Indeed, the atmosphere outside of Saturday’s rally, on a beautiful spring day, felt like tailgating before a concert.

This is part of what makes Trump so dangerous. For some, the extreme fandom creates community. For others, Trump worship could inspire violent fanaticism, as we saw on Jan. 6, 2021.

It’s a formula, and among die-hard Trump fans, it works. But, as the charm of the formula fades, it may also prove to be Trump’s Achilles' heel. He’s stuck in a backward-facing posture when the country is moving forward. Instead of vision, Trump offers revision.

Trump is still exaggerating old accomplishments, re-litigating a lost election and marking enemies for retribution. He’s stuck in a rut.

He has an obsession with enemies, personal, real or perceived. He needs them, otherwise he’s a warrior without a war.

All the while, the Republicans around the country looking for someone new, arguably led by DeSantis, have moved on to their own war, a new war, a culture war.

It’s not focused on them personally, but on using parental fears to further oppressive policies. While Trump disparaged minorities on a national level — civil rights protesters, immigrants and Muslims — today’s Republicans have started to codify oppression on a local level.

They provide legislative bite for Trump’s rhetorical bark. They’re what Trumpism looks like without him, what intolerance looks like when you dress it up and make it dance.

They’re the vanguards of the ridiculous war on wokeness. But this isn’t Trump’s lane. It’s not his invention. And his pride resists a full embrace of it.

Trump spoke for about an hour and half on Saturday, but mostly saved the culture-war rhetoric for the end, threatening an executive order to cancel funding to schools that teach critical race theory, “transgender insanity” or “racial, sexual or political content.”

It was a sweeping threat, but even there he promised to do it through easily reversible executive dictate rather than through more sturdy legislative mechanisms.
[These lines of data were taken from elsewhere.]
How the nodes are linked:
from | $ &
z668 | z389 z107
z249 | z725 z599
z890 | z499 z851
z566 | z240 z281
z74 | z301 z702
z603 | z590 z888
z477 | z293 z453
z293 | z273 z140
z290 | z477 z811
z811 | z217 z290
z590 | z504 z952
z64 | z290 z217
z75 | z498 z115
z273 | z166 z63
z499 | z63 z166
z432 | z337 z650
z737 | z603 z146
z107 | z890 z668
z281 | z64 z566
z453 | z811 z477
z405 | z249 z65
z498 | z10 z831
z256 | z405 z532
z140 | z453 z293
z725 | z952 z504
z504 | z599 z725
z146 | z351 z737
z308 | z281 z240
z235 | z74 z797
z301 | z831 z10
z831 | z115 z498
z702 | z797 z74
z851 | z668 z890
z351 | z107 z389
z65 | z532 z405
z389 | z737 z351
z166 | z851 z499
z888 | z146 z603
z217 | z566 z64
z532 | z901 z256
z952 | z888 z590
z797 | z432 z235
z10 | z702 z301
z650 | z235 z432
z240 | z75 z308
z599 | z65 z249
z115 | z308 z75
z337 | z256 z901
z901 | z650 z337
z63 | z140 z273

The rows follow the links: the fewer symbols apart two nodes are, the more alike their rows tend to be.

Each row is also shifted at random along 5 hidden directions that mean nothing.

Name the node of each row.
[-15  21 -17   1  27   1  13  -2  -5  14  10  -4 -16  12 -14 -32   1  10   5  -2   5 -16   4 -14   2  27]; node z281
[-19  11  -6  -6  15  19  17  -4  17   7  -4 -14 -17  -7   5  19  -7  16  -8  -5   6 -12   1  11   6  22]; node z888
[ 16  -9   2   5  16  10  -2  -1  -6  14  -8   1 -18   3  15  -1  -6   2   1  -9   7 -19  -7   2  18  -8]; node z249
[ 31  31   1 -16 -13   3  20   1  12 -12 -12 -17  15  -4   9  27   7  10   1  26  -3  16   3  -9 -26  26]; node z566
[-17   7  -1  -7 -18 -11   2   1   5 -14 -27  -7  16  -2  24   6 -16  -4  -2  17  17  16 -13  -4 -19  18]; node z811
[ 19  32  -3  -4  -2   2  15   9   1   7  30 -11  -2  -5 -24   7  40  -1  12  12 -25   4   8 -17  -4  15]; node z10
[-16   4   5 -10  25   2   3  -6  -6  15   9   6 -17  12 -14  -6  -2  11   1   5  -3 -18  18  -6   7  -2]; node z64
[ -5  -6  -9   4   6  -5   3   6   4  15  26   6 -18 -10 -16 -14  42  -6  -2   8 -22 -17 -12   5  24 -14]; node z290
[-13  -3  -2   9 -17   2  -5   0  -3 -15  14  -1  21   2 -15  -1   2  -4   1 -12 -12  17   5   1 -13  -8]; node z65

Trump had a moment. He won an election (even if it came with Russian connections and James Comey’s bad judgment). And for four years, the proverbial inmates ran the asylum. But that time has passed. Trump hasn’t moved, but the ground beneath him has shifted.

After Trump’s speech, I went back to listen to his first speech after announcing his candidacy in 2015. The tone and themes were strikingly similar. He hasn’t grown much, personally or politically, since then. He’s more sure of himself and more vulgar, but narcissism is still his engine.

Ultimately, if his legal issues don’t do him in, his inability to grow beyond nostalgia and negativity could.

Being the personification of a television rerun, a horror comedy with retro reference, isn’t a match for this moment. This is not 2016.